Patrick Zaki, un anno e mezzo di detenzione nella cella torrida del Cairo. L’appello di Amnesty: «Condizioni disumane»

Lo studente egiziano dell’università di Bologna dorme per terra, nel famigerato carcere di Tora alla periferia della Capitale, da 18 mesi

Un anno e mezzo esatto di detenzione illegale, arbitraria e senza processo, tra sofferenze mentali e fisiche per Patrick Zaki, arrestato il 7 febbraio 2020: lo studente egiziano dell’università di Bologna dorme per terra, in un’affollata cella del famigerato carcere di Tora alla periferia del Cairo, da 18 mesi. Ma nonostante le pressioni dell’opinione pubblica e il monitoraggio processuale europeo a trazione italiana, le porte della prigione dove è rinchiuso non si aprono. Alla vigilia della ricorrenza Riccardo Noury, portavoce di Amnesty International Italia, aveva ricordato che «Patrick Zaki sta arrivando al 18esimo mese di detenzione illegale, arbitraria, senza processo e senza possibilità di difendersi» e che la mobilitazione in suo favore continua. E nelle ultime ore gli attivisti che si battono per lui hanno sottolineato che «tra un inverno freddo e un’estate molto calda, Patrick soffre nella sua cella con risorse quasi inesistenti e condizioni di detenzione disumane». Il trentenne studente egiziano era stato arrestato in circostanze controverse il 7 febbraio dell’anno scorso con le accuse di terrorismo e propaganda sovversiva e secondo Amnesty rischia fino a 25 anni di carcere. La custodia cautelare in Egitto può durare due anni, ma se durante le indagini subentrano nuovi capi d’accusa può essere prolungata ulteriormente, come ha dimostrato lo sciopero della fame iniziato di recente dalla figlia di un predicatore islamico in carcere senza processo da quattro anni.

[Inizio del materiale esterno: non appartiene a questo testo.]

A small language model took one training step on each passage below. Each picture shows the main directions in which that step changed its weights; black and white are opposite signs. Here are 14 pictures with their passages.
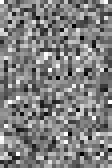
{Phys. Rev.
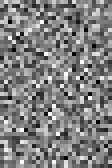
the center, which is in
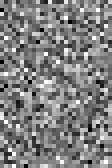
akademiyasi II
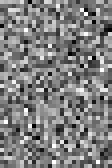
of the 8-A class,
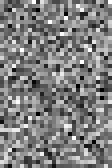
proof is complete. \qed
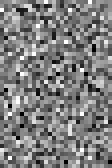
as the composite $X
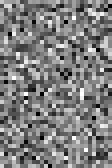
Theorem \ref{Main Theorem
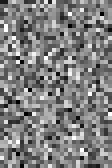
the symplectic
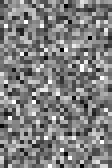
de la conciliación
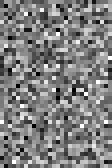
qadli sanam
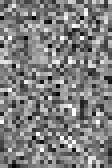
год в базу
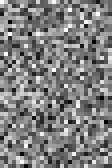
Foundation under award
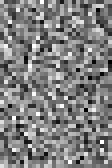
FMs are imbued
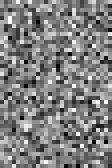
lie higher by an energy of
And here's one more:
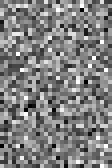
decompose the first column of
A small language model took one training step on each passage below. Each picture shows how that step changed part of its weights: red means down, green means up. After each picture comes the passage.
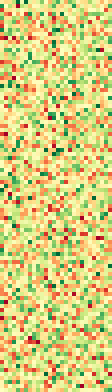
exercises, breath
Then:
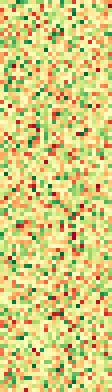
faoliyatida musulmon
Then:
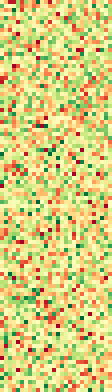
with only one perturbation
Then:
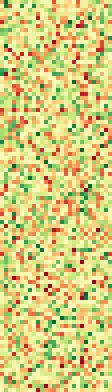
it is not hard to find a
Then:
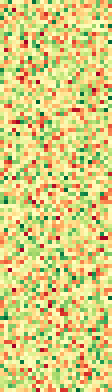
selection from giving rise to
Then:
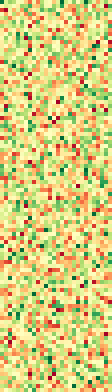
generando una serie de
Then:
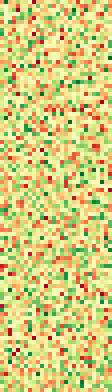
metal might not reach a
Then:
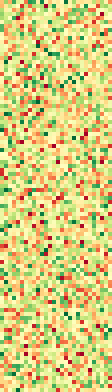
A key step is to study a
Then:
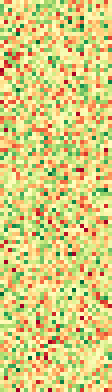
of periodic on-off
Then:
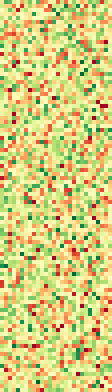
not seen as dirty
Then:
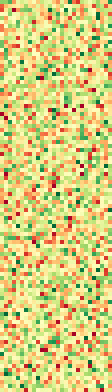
from the knowledge extraction
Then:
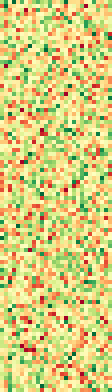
$B$-fixed point of
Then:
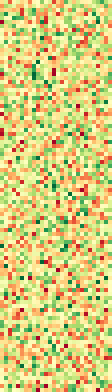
and timely payments.
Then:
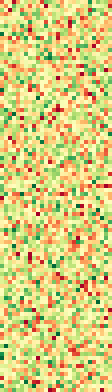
be as above. Let $\mathcal
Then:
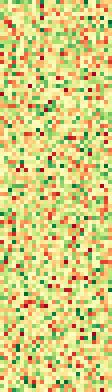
$\varphi$ of the faces of the
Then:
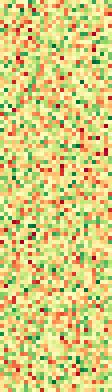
so na voljo v
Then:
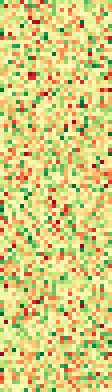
configuração anverso
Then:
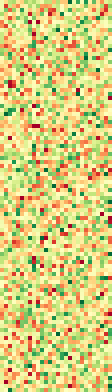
Remarks.} (i) Let
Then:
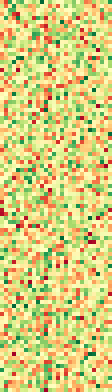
side of \eqref{est6}
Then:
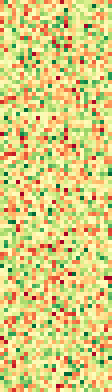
формы с общим
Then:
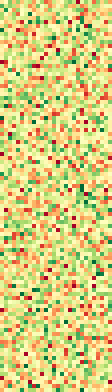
total Casimir element
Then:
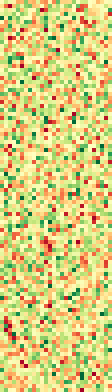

Dopo una prima fase di cinque mesi di rinnovi quindicinali ritardati dall’emergenza Covid, ora il caso di Patrick Zaki è in quella dei prolungamenti di 45 giorni e il più recente rinnovo della carcerazione era stato ordinato a metà del mese scorso: la sua prospettiva è dunque di passare in cella anche la seconda metà di agosto. Le accuse a suo carico sono basate su dieci post di un account Facebook che i suoi legali considerano fake ma che hanno configurato fra l’altro la «diffusione di notizie false, l’incitamento alla protesta e l’istigazione alla violenza e ai crimini terroristici». In suo favore, in Italia, c’è stata una massiccia mobilitazione che fra l’altro ha spinto il Parlamento ad approvare il mese scorso una mozione che impegna il governo a compiere verifiche per concedere a Patrick la cittadinanza italiana. Una pressione che finora è stata senza effetti sulla magistratura egiziana.